In the weeks since the election, Fox News’ daytime ratings have plummeted 32 percent, according to the Nielsen company. Perhaps even more astonishing, Newsmax posted a ratings win over Fox News for the first time in its history, with “Greg Kelly Reports” drawing more viewers than “The Story With Martha MacCallum” in the 25- to 54-year-old demographic.

On Tuesday, Kelly sought to soften the news that the U.S. Supreme Court had refused to intervene and overturn the election results in Pennsylvania, saying Trump’s chances of victory were increasing despite the string of legal defeats. “Getting warmer,” Kelly told his viewers. “These lawsuits are coming together. There are a lot of fake news headlines out there right now saying that the Pennsylvania situation is over. It is not. It is alive and well.”

Meanwhile, hours earlier on CNN, attorney, Trump critic and Kellyanne’s husband George Conway correctly predicted that the high court would not agree to take up the Pennsylvania case.

“There is no way that any court today, after these states, including Pennsylvania, certified their electors to the archivist of the United States, that they’re going to overturn the certification and order that a new election be held, which is essentially the relief that they’re seeking, which is completely insane, and they are not going to do that at any point in time,” Conway said.

Trump has now pinned his hopes on a case brought directly to the Supreme Court by the attorney general of Texas, and joined by 17 other red states, seeking to have the votes thrown out in four other states that voted for Biden.

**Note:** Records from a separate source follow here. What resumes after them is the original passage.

Known rows, with every way that one mark hangs from another
pebit[tarod[forub[gorul[vivus] kikil[regeg]] larimog] vinunes]: [-1.30  0.48  0.11 -0.69  2.45 -0.84 -0.19 -3.00 -1.75 -0.28 -0.40 -2.87
 -2.14  2.13  1.23  0.25 -0.18  0.07  0.27 -1.52 -1.18 -2.11 -0.83  2.21
 -0.07 -0.90  0.41  0.55 -3.40  1.44  1.27 -0.04  1.21 -0.15 -0.95  0.12
  0.45  0.48 -0.58 -0.91 -1.41  0.46]
tizat[kikil[vivus] regeg[tarod[forub]]]: [-0.09  4.55 -1.17  3.05 -2.32  0.36 -0.13  0.19 -0.90  0.44 -0.34 -2.66
  0.15 -2.49 -0.86  0.30 -0.79  0.90  0.36 -0.24  0.49 -0.76 -1.01  0.35
 -0.33 -0.11 -0.68  0.01  0.83 -1.56  2.56 -1.52 -1.35  0.20  0.39 -0.47
  0.34 -1.27  0.09  1.66 -0.38 -0.58]
vivus[kikil[gorul] regeg]: [ 1.15 -0.42 -1.39 -0.49  2.06  0.31 -0.44 -0.82  1.32 -0.80  0.34  1.37
  1.73 -2.44 -1.17 -0.64  0.10  1.04  0.60 -0.14  0.53  2.23 -0.09 -1.38
  0.39 -0.20  1.08 -1.28  2.85  2.71 -0.95 -0.76 -0.89  0.47  2.19 -0.25
 -0.18  1.07  0.27  0.10  2.32 -0.14]
tizat[kikil[gorul[vivus]] regeg[tarod[forub larimog]]]: [-0.01  4.22 -0.98  0.98 -3.07  0.07  1.13  0.91 -1.75  0.29 -0.28 -1.38
  0.86 -2.40 -0.66 -0.11 -0.62  0.10  0.58 -0.42 -0.09 -0.23 -0.65  0.62
 -1.26 -0.69  0.01  0.39  0.74 -3.61  2.10 -2.35 -0.32  0.89 -0.04 -0.42
  0.61  0.12 -0.04  1.92 -0.72 -0.78]
rakap[forub[kikil] pudan[vinunes[tarod]]]: [-1.12  1.53 -1.67  1.34  2.57 -0.33  0.22 -3.10 -0.90 -0.91 -0.05 -0.90
 -0.85  2.86  2.24  1.28 -0.05  0.52 -0.05  3.29 -0.41  2.90  1.45 -0.65
  1.38  0.62  0.05  0.29 -0.94  4.52  1.27 -0.06 -2.68  0.13  2.63 -0.51
 -0.14 -2.67 -0.32 -0.83 -1.83 -0.13]
gorul[vivus[regeg[tarod[forub]]]]: [ 0.72 -2.39 -1.24 -1.85 -2.20 -0.54  0.01 -1.75 -0.66 -0.18  0.15  2.07
 -0.25 -1.17  1.61 -0.17  0.47 -0.59  1.45  1.09 -0.52  0.13  0.00  0.28
 -0.40 -0.54  0.33 -0.97  1.05 -0.03  0.19 -2.24 -0.72  1.16 -1.65 -0.46
  0.15  1.71 -0.16 -0.18  0.84 -0.04]
tizat[kikil[regeg[tarod]]]: [ 0.06  1.46 -0.41  1.05 -2.02  0.42 -0.20 -0.68 -0.92  0.14 -0.56 -0.45
 -0.36 -1.44 -0.03 -0.18 -0.24  0.53  0.16 -0.16  0.13 -0.60 -0.39  1.30
  0.62  0.26  0.06 -0.82 -0.14  0.40  0.41 -0.19  0.54  0.65  2.61  0.26
  0.16 -1.07 -0.49  0.65 -0.17 -0.64]
kikil[gorul regeg[tarod[forub]] vivus]: [ 1.37  1.27  0.79  0.05 -1.04  0.51  0.23  5.32  0.02  1.52  0.20 -1.64
  1.06  0.21 -2.53  0.42  0.08 -0.98 -1.83  0.09 -0.17 -2.43  0.44  0.70
  0.27  0.47  1.39  0.55 -0.81 -0.98 -1.17  1.57  0.52  1.20 -2.34  0.19
 -0.24  0.29  0.56  0.05  1.74 -0.64]
larimog[gorul[vivus[kikil regeg]]]: [-0.35 -2.63 -1.28 -2.22 -1.93 -0.25  1.24 -1.46  0.36 -0.53  0.55  5.06
  0.98 -1.27  0.60 -0.45  0.63  0.46  0.68  0.64 -0.10  1.40  0.17 -1.67
 -1.35 -0.29  0.32 -2.07  2.06 -1.06 -1.40 -1.85 -0.54  0.00  1.34 -0.42
  0.33  2.69 -0.10 -0.10  1.52  0.02]
vinunes[tarod[forub larimog]]: [-1.26 -1.56 -0.01 -0.58  1.84 -0.71 -0.02 -0.92  0.37  0.06 -0.17 -0.01
 -0.73  2.31  1.33  0.08  0.16 -0.38  0.10  1.01 -0.63  2.95 -0.17 -0.81
 -0.84 -0.66 -0.09  1.56 -0.66  0.61  0.60  0.30  0.48 -1.54 -0.99  0.25
  0.53 -0.97  0.13  0.13  0.24  0.51]
tizat[kikil regeg[tarod]]: [-0.25  3.36 -1.41  2.33 -2.11  0.44 -0.64 -1.72 -0.69  0.22 -0.73 -0.77
 -0.09 -2.99  1.09  0.12 -0.74  1.27  1.33  0.10  0.45 -0.88 -0.91  1.53
  0.13 -0.45 -0.58 -0.37  1.06 -1.71  2.20 -1.53 -0.85  0.54  2.37 -0.16
  0.49 -0.85 -0.44  1.75 -1.23 -0.55]
pebit[vinunes[rakap[regeg]]]: [-0.79 -2.18  0.47  1.02  2.88  0.00 -2.19 -2.98  0.89 -0.15 -0.49  0.75
 -1.42  1.02  2.70 -0.47 -0.31  0.90  1.51 -0.68 -0.06 -1.61 -0.99 -0.08
  1.04 -0.75 -0.96  0.18  0.04 -0.91  1.00  0.72  0.54 -0.18  0.70  0.19
  0.30  0.84 -0.22 -0.29 -1.38  1.15]
rakap[regeg[tarod[larimog[kikil]]]]: [-1.36 -1.29 -0.80  0.30  1.66  0.25 -1.54 -1.54  0.98 -0.15 -0.59  2.92
 -1.20 -0.05  1.87 -0.45  0.25  0.27  2.18  0.54 -0.60 -1.24 -0.86  0.21
 -0.51  0.01 -1.09 -0.47  0.34  1.26  0.83 -0.56  0.17  1.26  1.03 -0.18
 -0.34 -0.72 -0.24  0.01  0.40 -0.12]
regeg[tarod[larimog[kikil[gorul]]] tizat]: [ 0.35 -1.86  1.06 -1.93  1.20  0.56 -0.33  1.07  0.67  0.59 -0.30  0.59
 -0.48  0.29  0.78 -0.14 -0.46 -1.97  0.38 -1.02 -0.34 -2.79 -0.18  3.30
 -0.61 -0.26 -0.61  0.60 -0.77 -2.45 -1.43  0.47  0.43  0.90  0.69  0.04
  0.82 -0.71 -0.08  0.75 -0.05 -0.07]
vinunes[gorul rakap tarod[forub larimog]]: [-2.22 -2.58  1.44 -0.19  1.96 -0.81 -0.03  0.95 -0.98  0.51  0.17  0.62
 -0.73  4.91  1.77  0.01 -0.01  0.29 -1.23  0.47 -0.80  2.90 -0.51 -4.18
 -0.51 -1.94  0.88  3.28  0.13 -2.45 -0.64  2.84  1.17 -2.04 -1.65  0.59
 -0.69 -1.43  1.22  0.64 -0.19  1.76]
pudan[kikil rakap[forub] tizat vinunes[gorul[vivus] pebit]]: [-0.58 -3.49  0.77  2.46 -2.28 -0.33  0.40 -0.98  0.91 -2.30  0.92 -0.69
 -0.19 -1.78 -0.08 -0.41  1.09  1.09 -0.62  0.40  2.05  3.27  0.23 -4.04
  1.22  2.17 -3.47  0.37 -1.66  0.39  0.54  1.22  0.15 -2.92 -4.47  0.56
 -2.61 -0.70  0.21 -2.96 -3.02  0.86]
rakap[pudan[kikil[gorul] tizat vinunes] regeg[tarod]]: [-0.65 -0.75 -0.40  1.51  3.61  0.06 -1.67 -1.36  1.93 -0.88 -0.12  1.94
 -0.13 -2.45  0.32 -0.33  0.33  0.93  1.27  3.41  0.41 -0.28  0.64  0.06
  0.84  1.32 -2.48 -0.75  0.33  3.58  1.62 -1.03 -0.91  0.04  0.66 -0.37
 -1.38 -1.05 -0.38 -1.60 -1.72 -0.27]
tizat[kikil[gorul regeg[tarod[forub]] vivus]]: [ 0.71  3.24  0.30  1.01 -2.55  0.58  0.63  3.08 -0.88  0.78 -0.06 -2.31
  1.01 -0.91 -2.72 -0.01 -0.34  0.03 -1.18 -0.77  0.08 -0.89  0.07  0.11
 -0.10  0.54  0.81 -0.07 -0.35 -1.36  0.12  0.01  0.32  0.65  0.35  0.01
  0.03 -0.69  0.21  0.85  0.70 -0.64]
vivus[kikil[gorul regeg]]: [ 1.00 -0.55 -0.40 -0.21  0.25  0.59 -0.15  1.00  0.40 -0.18  0.22  0.99
  1.17 -1.54 -1.19 -0.59  0.08  0.72 -0.07 -0.32  0.59  0.84  0.08  0.26
  0.46  0.23  1.57 -0.78  1.14  1.70 -1.10  0.77  0.38  0.43  2.14  0.18
 -0.11  0.79 -0.17  0.06  1.55 -0.43]
rakap[pudan[kikil[vivus] vinunes]]: [ 0.60  0.54 -0.15  1.09  0.71  0.15  0.22 -2.11  1.66 -0.55  0.19  1.07
 -0.25 -1.40  0.03  0.39 -0.11  0.85  0.87  2.90  0.63  1.13  1.70  0.03
  1.09  1.32 -1.36 -0.94  1.59  3.20  1.00 -1.58 -0.28 -1.31  1.65 -0.33
 -0.06  0.09 -0.66 -1.11 -2.05 -0.01]
pudan[kikil[gorul vivus[regeg]] rakap[forub] vinunes]: [ 0.55  2.12  0.36  2.40  0.10 -0.28  1.40  0.71  2.21 -0.75  0.67 -2.70
  1.10 -1.22 -1.94  0.24  0.45 -0.48  0.34 -0.32  0.75  1.98  0.72 -2.96
  1.05  1.87 -1.79  0.43 -0.97  1.00  0.57 -0.35 -0.85 -1.76 -3.02  0.14
 -0.99  0.09  0.55 -2.23 -1.75  0.49]
tarod[forub larimog[gorul kikil]]: [-1.37  0.47 -0.30 -0.59  0.28 -0.52  2.12 -0.23  0.90 -0.54  0.13  0.44
  0.51  2.62 -0.95 -0.37  0.56 -0.53 -1.24 -0.63  0.02  3.91 -0.51 -1.78
 -1.67 -0.22 -0.51 -1.27  0.58  1.51 -0.49 -0.70  0.26 -1.39  0.69  0.19
  0.30  0.48  0.06  0.18  1.75 -0.35]
larimog[gorul[vivus[kikil]]]: [-0.51 -3.02 -0.89 -2.31 -2.99 -0.21  1.47 -1.05  0.34 -0.21  0.52  4.81
  0.79 -0.75  1.00 -0.50  0.52  0.47  0.84  0.76 -0.11  0.98  0.37 -0.90
 -1.69 -0.31  0.55 -1.83  1.32 -2.22 -1.26 -1.75 -0.33 -0.33  1.08 -0.27
  0.42  2.68 -0.30 -0.03  0.82  0.21]
gorul[vivus[regeg[tarod]]]: [ 0.80 -2.86 -1.15 -2.19 -2.73 -0.30 -0.08 -2.10 -0.54 -0.13  0.09  3.36
 -0.43 -1.73  1.89 -0.15  0.38 -0.43  1.64  1.03 -0.52 -0.55  0.21  0.52
 -0.23 -0.40  0.35 -1.06  1.28 -0.62 -0.11 -2.11 -0.20  1.33 -1.17 -0.45
  0.25  1.89 -0.36 -0.08  0.39 -0.02]
vivus[kikil[gorul] regeg[tarod tizat]]: [ 1.35 -1.32 -0.72 -1.08  3.62  0.41 -1.06  0.64  0.99 -0.25  0.31  0.17
  1.37 -2.69 -0.85 -0.55 -0.31 -0.32  0.77 -0.50  0.16 -0.65 -0.57  0.81
  0.22 -0.53  0.27 -0.24  1.70  1.01 -1.48 -0.32 -1.60  1.28  2.10 -0.42
  0.21  0.12  0.58  0.31  2.30 -0.12]
pebit[tarod[forub[gorul kikil[regeg]] larimog]]: [-0.92  1.66 -0.07 -0.31  1.46 -0.61  0.14 -1.30 -1.31 -0.17 -0.60 -1.53
 -1.28  3.12  0.66  0.50  0.26  0.03  0.30 -0.34 -0.70 -0.44  0.18  1.45
 -0.64 -0.39  1.89  0.22 -2.94  3.04  0.13  0.62  0.07  0.04 -0.86  0.43
 -0.61 -1.27 -0.15 -0.62 -0.22  0.03]
pudan[kikil[regeg] rakap vinunes[tarod[forub larimog]]]: [-0.49  0.28  1.48  2.45  1.54 -1.20  1.21 -0.18  0.89 -0.79  0.30 -2.00
 -0.78 -0.77 -1.21  0.09  0.64 -0.45 -0.51 -0.39  0.35  2.83  0.06 -2.17
  1.34  1.32 -2.92  1.55 -1.59  2.88  0.96  1.24  1.55 -3.18 -1.86  0.80
 -0.40 -0.94 -0.12 -2.49 -1.69  0.30]
pebit[tarod[larimog[kikil]] vinunes[gorul rakap]]: [-2.25 -1.87  1.52 -0.85  2.80 -0.23 -0.95 -3.55  0.32  0.41 -0.07 -1.01
 -2.20  2.43  1.74  0.00 -0.90  1.11 -0.16 -1.74 -0.53 -2.75 -1.81  0.10
  0.60 -1.69 -0.31  0.83 -0.28 -0.61  0.21  1.87  2.59 -1.34  0.67  0.44
  0.54  0.40  0.12  0.49 -2.82  1.38]
pudan[kikil[regeg[tarod]] vinunes]: [ 0.26 -0.82  0.04  1.69  0.15 -0.37 -0.64 -1.10  0.96 -0.63 -0.01 -0.32
 -1.11 -3.02  0.83 -0.31  0.20  0.51  0.31  0.96  0.45  0.29  0.29  0.62
  1.60  0.83 -2.18 -0.02 -0.18  2.73  0.40 -0.99  1.20 -1.37 -0.27  0.55
 -0.45 -0.25 -1.28 -2.12 -0.44 -0.30]
gorul[vivus[kikil[regeg]]]: [ 0.82 -2.80 -0.83 -1.63 -3.49  0.07  0.38 -1.18 -1.27 -0.52  0.42  3.45
 -0.28 -2.04  0.49 -0.58  0.32  0.08  1.07  0.06  0.09  0.41  0.14  0.27
 -0.30  0.24  0.95 -1.18  1.28  0.31 -0.21 -1.09  0.61  0.77  0.14 -0.40
  0.23  1.80 -0.67 -0.13  0.62 -0.29]
pebit[tarod[forub] vinunes]: [-1.22 -0.83  0.05  0.08  4.08 -0.71 -1.92 -4.40  1.30  0.28 -0.32 -4.80
 -1.57  1.56  2.27  0.10 -0.48  0.78  1.42  0.11 -0.32 -2.09 -1.62  2.80
  0.44 -1.34 -0.22 -0.16 -1.80  2.14  1.81 -0.33 -0.34 -1.03 -0.38  0.24
  0.85  0.55 -0.04 -0.42 -1.70  0.84]
vinunes[gorul pebit[tarod] rakap[forub[kikil[regeg]] pudan]]: [-1.75  0.25  0.51  1.59  2.01  0.19 -1.62  0.67 -2.08 -0.24  0.19 -0.54
 -0.89  5.74  1.77  1.31 -0.19  2.36 -0.77  2.01  0.56 -0.39 -0.02 -3.35
  1.00 -0.46  0.31  2.02 -0.13  2.29 -0.77  4.43 -1.76 -0.10  1.76  0.35
 -1.62 -2.47  1.57  0.34 -1.84  0.95]
tarod[forub[kikil[gorul[vivus] regeg]]]: [ 0.41  2.67 -0.39  0.28 -0.22 -0.64 -0.13  1.07 -1.39 -0.43 -0.17 -1.24
  0.47  2.57 -0.40  0.08  0.83 -0.12 -0.92 -0.19 -0.06  2.63  1.28 -0.19
 -0.42  0.00  2.09 -0.36 -1.45  1.78 -0.51  0.24 -1.10  0.16 -1.25  0.12
 -0.78 -0.19 -0.27 -0.48  2.14 -0.31]
larimog[kikil[gorul[vivus] regeg[tarod[forub] tizat]]]: [ 0.97  0.11  0.60 -1.56 -1.60  0.42 -0.47  2.62 -0.55  0.57  0.12 -0.70
  1.34  0.82 -1.03 -0.05  0.30 -1.27 -1.71 -1.89  0.26  0.03 -0.34  1.33
  0.12  0.23  0.67 -0.52  0.40 -0.19 -1.17  0.99  0.00  0.79  0.95  0.05
  0.46  1.39 -0.20  0.65  1.66 -0.73]

Rows
[-0.09 -1.05 -0.39 -0.59 -1.23 -0.31  1.35  1.13 -0.15  0.76 -0.17 -1.64
 -0.25  1.02  0.38  0.02 -0.02 -0.85 -0.18 -0.01 -0.78 -0.33 -0.63  1.23
 -0.58 -0.65 -0.18  0.32 -1.32 -0.19  0.49 -0.79 -0.34  0.18 -0.80  0.28
  0.04  0.05 -0.09 -0.11  0.58  0.19]  regeg[tarod[forub[gorul] larimog[kikil[vivus]]]]
[-0.02 -4.14  1.37  1.01  0.31 -0.69 -0.11 -1.27  0.21  0.10  0.12  0.21
 -1.16  0.68  2.30  0.24 -0.33  0.98 -0.49  0.76 -0.04  0.84  0.44 -2.19
  1.46 -0.62 -0.35  1.66  0.74 -1.05  0.49  0.93  0.43 -1.43 -0.87  0.56
  0.05 -1.15 -0.25 -1.02 -1.23  1.02]  pudan[vinunes[rakap tarod]]
[ 1.47  0.64  0.91 -0.44 -1.77  0.86  0.09  4.83  0.18  1.60  0.12  0.21
  0.81 -0.59 -2.11  0.47 -0.04 -0.75 -1.54  0.01 -0.17 -3.43  0.74  1.04
  0.51  0.68  1.41  0.41 -0.48 -1.84 -1.58  1.75  1.25  1.46 -1.67  0.20
 -0.09  0.55  0.27  0.18  1.11 -0.60]  kikil[gorul regeg[tarod] vivus]
[ 0.65  5.46 -0.50  2.27 -3.13  1.13 -0.06  0.97 -0.46  0.19 -0.33 -0.38
  1.47 -2.41 -1.69  0.21 -0.64  1.23  0.08 -1.18  0.94  0.02  0.29 -0.63
 -0.47  0.54  0.82 -0.23  1.79 -3.55  1.44 -0.99 -0.10  0.31  0.81 -0.46
  0.24  0.03 -0.04  1.98 -0.65 -0.60]  tizat[kikil[gorul vivus] regeg]
[ 0.09  5.42 -0.56  2.13 -2.31  0.49  1.04  2.24 -0.92  0.64 -0.21 -2.35
  0.92 -2.26 -2.22  0.19 -0.89  0.31 -0.25 -0.78  0.19 -0.87 -0.54 -0.06
 -1.02 -0.14 -0.17  0.65  0.70 -3.30  1.92 -1.45 -0.26  0.48 -0.40 -0.44
  0.44 -0.86  0.30  1.96 -0.38 -0.74]  tizat[kikil[gorul vivus] regeg[tarod[forub larimog]]]
[ 0.79  2.79  0.38  0.67 -3.07  0.82  0.53  2.73 -0.77  0.84 -0.11 -1.03
  0.84 -1.50 -2.43  0.02 -0.42  0.19 -0.98 -0.84  0.08 -1.58  0.28  0.36
  0.06  0.68  0.81 -0.18 -0.10 -1.97 -0.18  0.15  0.84  0.82  0.80  0.02
  0.12 -0.50  0.01  0.94  0.25 -0.62]  tizat[kikil[gorul regeg[tarod] vivus]]
[ 0.90  0.08  1.02 -0.65 -0.29  0.81 -0.67  2.26  0.05  0.99 -0.23 -1.50
  0.29 -0.89 -0.19 -0.06 -0.79 -1.27  0.62 -0.82 -0.16 -3.75  0.13  3.05
 -0.67 -0.02 -0.02  0.78 -1.14 -4.44 -0.74 -0.19 -0.82  1.07  0.40 -0.26
  0.60 -1.22  0.28  1.06 -0.26  0.13]  regeg[tarod tizat[kikil[gorul vivus]]]
[ 0.90 -0.47  1.05  0.38 -3.12  0.11  1.06 -0.78  0.83 -0.78 -0.01  0.90
  1.22 -1.85 -2.26 -0.46  0.72  0.00 -0.62 -1.32  1.42  1.36  0.64 -1.07
  0.48  1.50  0.17 -1.68 -1.15 -1.43 -0.22  1.36  0.20 -0.66 -2.04  0.41
 -1.31 -0.11  0.37 -0.38 -2.02  0.24]  pudan[rakap tizat[kikil[gorul[vivus[regeg]]]]]
[-0.16  2.82 -0.02 -0.33  0.04 -0.65  1.53  1.14 -1.81 -0.84 -0.15  0.45
 -0.44  2.58 -1.41 -0.09  0.66 -0.92 -1.19 -0.77 -0.51  2.62  1.28 -0.78
 -1.16  0.19  1.41  0.10 -1.53  1.59 -0.73  0.12  0.98  0.23 -1.82  0.06
 -0.52 -0.82 -0.34 -0.36  1.77 -0.66]  tarod[forub[kikil[gorul[vivus] regeg]] larimog]
[ 0.13 -1.52 -1.13 -0.57  4.54 -0.17  0.01 -0.50  0.57 -0.87  0.39  0.32
  0.32 -1.98 -1.00 -0.64 -0.15 -0.69  0.55 -0.37 -0.05  0.53 -1.36 -0.18
 -0.44 -0.59 -1.07 -0.52  1.48  2.79 -1.06 -0.76 -1.51  0.64  2.00 -0.52
  0.30 -0.78  0.69 -0.01  2.84 -0.33]  vivus[kikil regeg[tarod[forub larimog[gorul]] tizat]]
[ 1.40 -0.93 -0.26 -2.34 -2.23  0.23  0.14  0.37  0.34  0.09  0.09  2.64
  1.52 -0.46  0.55 -0.24  0.47 -0.29  0.85  0.36 -0.14  0.55  1.28 -0.07
 -0.60 -0.18  2.04 -0.73  1.24 -2.48 -1.01 -1.30  0.19  1.06 -1.26 -0.16
  0.01  2.66 -0.07  0.25  0.58  0.05]  kikil[gorul[vivus[regeg]]]
[ 0.65  0.35  0.66 -0.42  2.11 -0.10 -1.16  2.30 -0.20  0.62 -0.23 -2.54
 -0.15  1.69  0.46  0.22 -0.15 -1.59  0.10 -0.32 -0.37 -2.16  0.58  2.93
 -0.74 -0.41  0.48  1.02 -2.48 -1.61 -1.07  0.50 -2.20  0.74 -1.26 -0.14
 -0.05 -1.70  0.29  0.07  1.29  0.26]  regeg[tarod[forub[kikil[gorul vivus]]] tizat]
[ 1.50 -0.36  0.41 -1.75 -2.81  0.55  0.08  2.21 -0.93  0.38 -0.02  2.56
  1.08 -0.15 -0.24 -0.08  0.62 -0.75 -0.43 -0.12 -0.03 -0.61  1.12  0.83
  0.15  0.46  2.30 -0.48  0.28 -1.70 -1.50  0.66  1.64  1.62 -0.88  0.17
 -0.06  2.27 -0.31  0.06  0.79 -0.73]  kikil[gorul[vivus] regeg]
[ 1.85  0.44  1.69 -0.70 -0.13  1.25 -0.66  5.55 -0.06  1.42  0.05 -0.04
  0.82 -0.21 -2.14  0.43 -0.17 -1.81 -1.47 -0.96  0.00 -4.43  0.80  2.03
  0.31  0.94  1.22  0.93 -0.91 -2.99 -2.28  2.42  1.01  1.86 -1.52 -0.02
  0.08 -0.08  0.50  0.34  1.28 -0.66]  kikil[gorul regeg[tarod tizat] vivus]
[-1.23 -1.20  1.29 -1.58  2.25 -0.50 -0.51 -2.98  0.15  0.37  0.00 -0.76
 -1.66  1.40  0.52  0.07 -0.89  0.24  0.08 -2.08 -0.56 -3.08 -1.65  0.49
  0.31 -1.28 -0.58  0.49 -0.21  0.07  0.55  0.89  1.78 -0.66 -0.19  0.17
  1.20  1.19  0.05  0.38 -2.44  0.84]  pebit[tarod[larimog[kikil[gorul[vivus[regeg]]]]] vinunes[rakap]]
[-1.95 -1.22  0.13  0.19  4.06 -0.45 -0.87 -2.86  0.40 -0.01 -0.15 -0.37
 -1.51  2.31  2.27  0.19 -0.72 -0.08  0.63  0.74 -0.55  0.42 -1.04 -0.30
  0.84 -0.71 -2.04  1.87 -0.98  0.40  1.44  0.98  0.37 -1.63  1.18  0.08
  1.16 -0.02  0.05  0.01 -3.01  1.22]  pebit[vinunes[rakap[forub pudan[kikil]] tarod[larimog]]]
[ 0.71  0.24  0.05 -1.38 -2.72  0.15  0.08  2.11 -0.38  0.70  0.17 -0.54
  1.33  0.55 -1.01 -0.03  0.39 -0.53 -1.76 -1.21  0.14  0.74 -0.38  0.63
  0.25  0.04  0.80 -0.88  0.70  0.62 -0.66  0.55  0.18  0.50  0.82  0.21
  0.33  1.84 -0.36  0.54  1.54 -0.70]  larimog[kikil[gorul[vivus] regeg[tarod[forub]]]]
[-0.72  2.23 -0.41  0.41  1.10 -0.77  1.08 -1.04 -0.71 -1.07 -0.36  0.11
 -1.12  2.82 -0.22 -0.12  0.49 -0.31 -0.27 -0.25 -0.34  3.22  1.06 -0.67
 -1.14 -0.04  0.72 -0.18 -1.48  2.50 -0.13 -0.39  0.19 -0.61 -1.14  0.13
 -0.53 -1.70 -0.43 -0.41  1.27 -0.16]  tarod[forub[kikil] larimog]
[-0.02 -2.28  0.19  1.06  1.97 -0.06 -0.12 -1.52  0.39 -0.42  0.33 -0.40
 -0.16  1.00  1.76  0.76 -0.04  1.86 -0.27  3.61  0.33  2.04  1.06 -1.67
  1.42  0.00 -0.93  0.61  2.14  1.98  0.95  0.23 -0.53 -0.93  2.39 -0.09
 -0.13 -0.63  0.22 -0.62 -1.46  0.39]  rakap[pudan[vinunes[gorul pebit tarod[forub]]]]
[ 0.58 -0.20 -0.47  0.14  0.06  0.15  0.16  0.10  0.94  0.20  0.12  0.71
 -0.44 -0.70 -0.97  0.24 -0.02 -0.36  0.04  0.45 -0.13 -0.64  0.09 -0.83
 -0.05  0.31 -0.21 -0.43  0.88  0.95 -0.23 -0.56 -0.04  0.41 -1.80 -0.33
 -0.10 -0.40  0.38 -0.08  1.28 -0.08]  kikil[vivus[regeg[tarod[forub larimog]]]]
[ 0.47 -2.33  1.01 -2.56  0.00  0.45  0.01  1.13  0.04  0.56 -0.14  1.22
 -0.53  0.00  0.80 -0.18 -0.39 -2.22  0.50 -1.08 -0.51 -2.93 -0.11  3.19
 -0.94 -0.26 -0.55  0.59 -0.67 -3.15 -1.34 -0.03  0.56  1.13  0.04 -0.16
  0.92 -0.16 -0.17  0.76 -0.13 -0.09]  regeg[tarod[larimog[kikil[gorul[vivus]]]] tizat]
[-0.56  0.16 -0.23 -0.91 -0.49  0.19  0.54  1.16  1.47  0.28  0.50  1.10
  1.59  0.91 -1.76  0.18  0.37 -0.15 -2.10 -1.38  0.40  1.29 -0.59 -1.96
 -0.86  0.27 -0.83 -1.82  1.83  0.08 -1.62  0.04 -1.30 -0.86  1.97 -0.29
  0.48  1.31  0.35  0.49  2.62 -0.22]  larimog[gorul kikil[vivus[regeg[tarod[forub] tizat]]]]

Conway’s opinion of this tactic was concise.

“The notion that the Supreme Court is going to have a litigation where states are attacking each other’s rules for choosing electors is insane,” he said.

But Team Trump’s dismal postelection court record, and its long-shot hopes that the Texas case could reverse the president’s November defeat, almost seem beside the point for many in the MAGA tribe.

At a rally in Valdosta, Ga., on Saturday for Sens. Kelly Loeffler and David Perdue, many Trump supporters echoed the president’s view that Biden’s victory was attributable to fraud.

“I don’t believe that Biden won [the election],” Miles Cook told Yahoo News. “I think it’s been cheated, and I think Trump will become the next president.”

On Parler, the upstart social media network to which Trump supporters have been migrating from Twitter and Facebook, the view that Trump won’t be leaving office after Jan. 20 remains widely shared.

“Biden’s only path to victory is if President Trump concedes,” Michael Flynn Jr. wrote on the platform Tuesday. “And President Trump is NOT conceding. The constitution is on our side. #holdtheline #fightlikeflynn”

Flynn, of course, is the son of retired U.S. Army Lt. Gen. Michael Flynn, whom Trump pardoned on Nov. 26, despite his twice pleading guilty to lying to the FBI about his contacts in 2016 with a Russian diplomat.

The hashtags used by Flynn Jr. mirrored a factually challenged call to arms the president posted Wednesday.

https://twitter.com/realDonaldTrump/status/1336691515398250498?s=20

Three days earlier, armed protesters showed up at the home of Michigan Secretary of State Jocelyn Benson, chanting, “Stop the steal.” The certified results in the state show Biden beat Trump by 154,188 votes.

The Trump campaign’s arguments have relied on unverified accounts by poll watchers, Republican observers and ordinary voters who claimed to have witnessed malfeasance at the polls or in the ballot-counting process, and on complicated mathematical calculations meant to prove that a Biden win was statistically improbable. While there is no actual data, collected either before or after the election, that shows it was impossible for Trump to lose, or that Trump received more legal votes than Biden in swing states like Michigan, in an alternate universe where one person reserves the right to be the sole arbiter of what constitutes “fake news,” evidence itself seems beside the point.